Convexity and Propriety

Propriety. Under a probability measure $Q,$ the expected score of forecast $P$ can be written as

$$S(P,Q)=\int S(P,\omega)\mathrm{d}Q(\omega).$$

Intuitively, we prefer a scoring rule that gains the highest score when the forecast $P$ is consistent with the real measure $Q.$ Therefore, the scoring rule is said to be proper relative to $\mathcal{P}$ if

$$S(Q,Q)\leq S(P,Q)\ \ \forall P,Q\in\mathcal{P}.$$

Moreover, $S$ is strictly proper if the equality holds if and only if $P=Q.$

Convexity. A function $G:\mathcal{P}\to\mathbb{R}$ is convex if

$$G((1-\lambda)P_0 + \lambda P_1)\leq (1-\lambda)G(P_0) + \lambda G(P_1)\ \ \forall \lambda\in(0,1),\ P_0,P_1\in\mathcal{P},$$

and $G$ is strictly convex if the equality holds if and only if $P_ 0=P_ 1.$

Analogous to the concept of subgradient, a function $G^*(P,\cdot):\Omega\to\mathbb{R}$ is a subtangent of $G$ at point $P\in\mathcal{P}$ if it is integrable with respect to $P$ and quasi-integrable with respect to all $Q\in\mathcal{P},$ and satisfies

$$G(Q)\geq G(P) + \int G^*(P,\omega)\mathrm{d}[Q-P](\omega)$$

for all $Q\in\mathcal{P}.$

Characterization of proper scoring rules. The connection between convexity and propriety is established as follows.
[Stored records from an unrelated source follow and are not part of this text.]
Below are the code and all the weights of a small trained network. Each question names an input and a class and asks about switching units off, where a switched-off unit gives its printed mean instead of its output.

import numpy as np


def w(rows, s, z=0):
    codes = np.array(rows[::2]) - 128.0
    scale = np.full(codes.shape[1], s)
    scale[-1] = z or s
    return codes * scale


def norm(h):
    return h / np.sqrt((h * h).mean(-1, keepdims=True) + 1e-5)


def f(y):
    return np.maximum(y, 0)


def log_softmax(a):
    a = a - a.max(-1, keepdims=True)
    return a - np.log(np.exp(a).sum(-1, keepdims=True))


def net(x, mask):
    res = np.array(x, float).reshape(1, 8) / 4 @ E
    u = 0
    for l in range(2):
        y = f(norm(res) @ A[l][:, :-1].T + A[l][:, -1])
        res = res + np.where(mask[u : u + 13], y, B[l][:, -1]) @ B[l][:, :-1]
        u += 13
    return log_softmax(norm(res)[-1] @ U[:, :-1].T + U[:, -1])


A, B = {}, {}
E = w([
[133,76,71,127,79,76,133,157,133],'x0',
[127,86,21,120,203,116,132,108,193],'x1',
[2,98,129,181,76,176,110,163,88],'x2',
[228,60,155,118,41,142,41,63,218],'x3',
[103,63,81,91,106,214,234,183,255],'x4',
[127,143,80,97,26,100,116,33,81],'x5',
[108,24,122,62,250,201,127,133,94],'x6',
[147,142,51,58,78,123,30,109,79],'x7',
],0.0054)
A[0] = w([
[156,143,164,176,84,113,35,134,84,38],'L0N0',
[113,105,98,104,130,87,82,61,100,2],'L0N1',
[92,128,75,102,154,136,60,200,81,64],'L0N2',
[220,63,54,128,147,114,133,70,186,87],'L0N3',
[102,116,34,57,254,137,115,129,124,144],'L0N4',
[182,51,105,70,171,106,85,51,206,144],'L0N5',
[183,205,140,91,149,67,133,56,146,91],'L0N6',
[79,147,121,111,83,82,83,29,14,122],'L0N7',
[101,121,166,139,214,110,120,152,148,106],'L0N8',
[146,163,116,60,106,107,191,182,191,132],'L0N9',
[149,110,107,130,144,134,165,180,195,87],'L0N10',
[224,219,176,119,142,56,103,67,113,132],'L0N11',
[94,162,102,114,83,107,56,80,30,149],'L0N12',
],0.0076,0.0057)
B[0] = w([
[107,131,95,74,40,107,184,157,116,175],'L0N0',
[78,104,174,178,68,188,142,128,120,150],'L0N1',
[183,177,50,139,35,123,138,138,115,168],'L0N2',
[159,92,82,169,91,153,96,58,117,217],'L0N3',
[181,238,149,25,148,69,143,231,129,245],'L0N4',
[153,143,59,232,109,138,120,126,72,254],'L0N5',
[114,178,145,115,208,100,190,192,123,200],'L0N6',
[148,99,55,185,69,224,51,66,115,243],'L0N7',
[99,103,125,116,101,182,121,149,39,180],'L0N8',
[69,63,114,73,113,141,140,79,103,192],'L0N9',
[137,148,89,82,82,137,94,36,110,176],'L0N10',
[143,254,124,46,169,38,158,234,179,249],'L0N11',
[129,77,101,120,76,172,158,35,61,240],'L0N12',
],0.0082,0.0064)
A[1] = w([
[62,121,121,160,136,54,159,67,101,114],'L1N0',
[145,149,98,254,165,153,92,126,63,164],'L1N1',
[118,183,154,169,197,210,140,115,119,165],'L1N2',
[137,132,137,21,56,83,133,154,192,187],'L1N3',
[73,110,180,208,183,160,47,81,114,110],'L1N4',
[227,73,102,117,157,160,172,97,193,17],'L1N5',
[91,85,100,184,175,123,182,114,173,52],'L1N6',
[108,97,99,80,89,148,218,100,195,72],'L1N7',
[161,149,166,142,196,102,74,158,100,144],'L1N8',
[147,121,48,89,202,132,108,167,147,47],'L1N9',
[81,145,106,156,136,69,174,151,116,13],'L1N10',
[76,82,214,153,141,174,105,161,124,3],'L1N11',
[210,252,189,80,122,22,105,122,192,94],'L1N12',
],0.0086,0.0036)
B[1] = w([
[223,166,112,106,127,50,220,113,146,148],'L1N0',
[106,61,217,197,119,104,150,20,175,234],'L1N1',
[106,64,118,88,117,142,167,39,170,175],'L1N2',
[89,137,162,111,223,169,121,187,130,235],'L1N3',
[79,236,217,139,180,45,204,134,202,147],'L1N4',
[208,145,42,202,47,95,75,110,67,169],'L1N5',
[157,118,63,69,141,128,111,90,85,140],'L1N6',
[93,136,146,48,135,170,71,180,63,192],'L1N7',
[117,154,162,72,95,181,129,144,91,175],'L1N8',
[158,254,133,90,131,31,183,242,102,195],'L1N9',
[214,201,137,149,71,65,175,133,103,152],'L1N10',
[118,118,171,133,90,84,174,76,128,150],'L1N11',
[149,180,148,101,214,50,216,246,96,254],'L1N12',
],0.0084,0.0063)
U = w([
[44,76,183,47,194,197,129,172,136,102],'0',
[166,239,95,69,191,42,144,255,102,182],'1',
[161,40,161,228,135,121,7,113,225,1],'2',
[96,102,194,208,150,79,182,56,178,82],'3',
[163,123,26,132,25,168,105,68,61,189],'4',
],0.013,0.0068)

Each question gives the input, the list of numbers given to net, and the class t.
The units are the neurons (one row each of A and B). Each row of codes is followed by its name. A weight is (code - 128) times the scale printed after its matrix; where a second scale follows, it is the last column's (A, B and U).
mask holds one flag per neuron, layer by layer. A switched-off neuron (its flag False) gives its mean, the last column of its row in B, instead of its output. The means were averaged over made-up inputs and are rounded, as every weight is.
A unit's drop is (log p(t) with every unit on - log p(t) with that unit switched off) / (log p(t) with every unit on - log p(t) with every unit switched off).
The circuit of an input: a set's keep is (log p(t) with only the set's units on - log p(t) with every unit switched off) / (log p(t) with every unit on - log p(t) with every unit switched off). Starting from the 12 units with the biggest drops (on a tie, the unit counted first), units are removed one at a time, each time the one whose removal leaves the highest keep (on an exact tie, the one counted first), for as long as the keep stays at least 0.8.
circuit, biggest first: the units of the circuit, biggest drop first
k most important neurons: the k neurons with the biggest drops, biggest first
top k neurons in layer l: the k neurons of layer l with the biggest drops, biggest first
drop when u is switched off: that unit's drop, to one decimal
input [5,-6,-8,5,2,8,-3,4], class 1: circuit, biggest first => (L0N11)
input [1,0,-6,3,-1,-2,8,-6], class 4: top 4 neurons in layer 0 => (L0N11; L0N5; L0N3; L0N8)
input [3,3,4,0,-4,-7,-6,3], class 4: 2 most important neurons => (L0N4; L0N12)
input [1,5,2,7,-3,-4,4,-4], class 3: circuit, biggest first => (L1N1; L0N5)
input [-3,-4,-3,-3,4,-3,4,-2], class 0: 3 most important neurons => (L0N11; L0N8; L1N12)
input [0,3,4,-8,3,6,-3,-7], class 4: top 4 neurons in layer 0 => (L0N11; L0N4; L0N6; L0N0)
input [4,-7,4,8,1,-8,-5,-1], class 0: top 2 neurons in layer 1 => (L1N9; L1N3)
input [4,-7,-5,6,0,-6,6,4], class 4: top 4 neurons in layer 0 => (L0N5; L0N4; L0N3; L0N6)
input [1,1,0,-1,-5,0,-3,3], class 4: 2 most important neurons => (L0N7; L0N12)
input [-2,7,5,-1,-2,2,-6,0], class 4: top 2 neurons in layer 1 => (L1N12; L1N3)
input [-8,-6,4,-5,5,-2,4,-1], class 0: 2 most important neurons => (L0N5; L0N7)
input [-4,-4,-5,-3,7,-1,-3,8], class 0: top 3 neurons in layer 0 => (L0N9; L0N4; L0N11)
input [1,1,6,4,6,2,8,-8], class 4: 2 most important neurons => (L0N11; L1N5)
input [-7,-1,-2,-5,-6,5,5,5], class 4: circuit, biggest first => (L0N7)
input [-7,4,8,-3,8,3,-1,0], class 0: top 2 neurons in layer 0 => (L0N11; L0N5)
input [-2,-6,3,6,3,-8,-5,3], class 0: 2 most important neurons => (L0N11; L0N4)
input [-1,-8,5,-8,7,-6,-2,-1], class 0: drop when L0N5 is switched off => 0.3
input [5,-6,-2,-1,-3,-8,6,-5], class 0: drop when L0N5 is switched off => 0.2
input [3,0,1,1,7,-2,-2,5], class 4: drop when L1N12 is switched off => 0.1
input [0,-4,6,-2,6,-5,-1,1], class 0: most important neuron => (L0N5)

Definition 1 (Regularity). A scoring rule $S:\mathcal{P}\times\Omega\to\overline{\mathbb{R}}$ is regular relative to $\mathcal{P}$ if $S(P,Q)$ is real-valued for all $P,Q\in\mathcal{P}$ except possibly $S(P,Q)=-\infty$ for some $P\neq Q.$

Theorem 1. A regular scoring rule $S:\mathcal{P}\times\Omega\to\overline{\mathbb{R}}$ is proper relative to $\mathcal{P}$ if and only if there exists a convex, real-valued function $G:\mathcal{P}\to\mathbb{R}$ such that

$$S(P,\omega) = G(P) - \int G^*(P,\omega)\mathrm{d}P(\omega) + G^*(P,\omega)$$

for $P\in\mathcal{P}$ and $\omega\in\Omega,$ where $G(P,\cdot):\Omega\to\overline{\mathbb{R}}$ is a subtangent of $G$ at point $P\in\mathcal{P}.$

Proof. Sufficiency: With the stated form of $S,$ the propriety $S(P,Q)\leq S(Q,Q)$ holds by the definition of subtangent.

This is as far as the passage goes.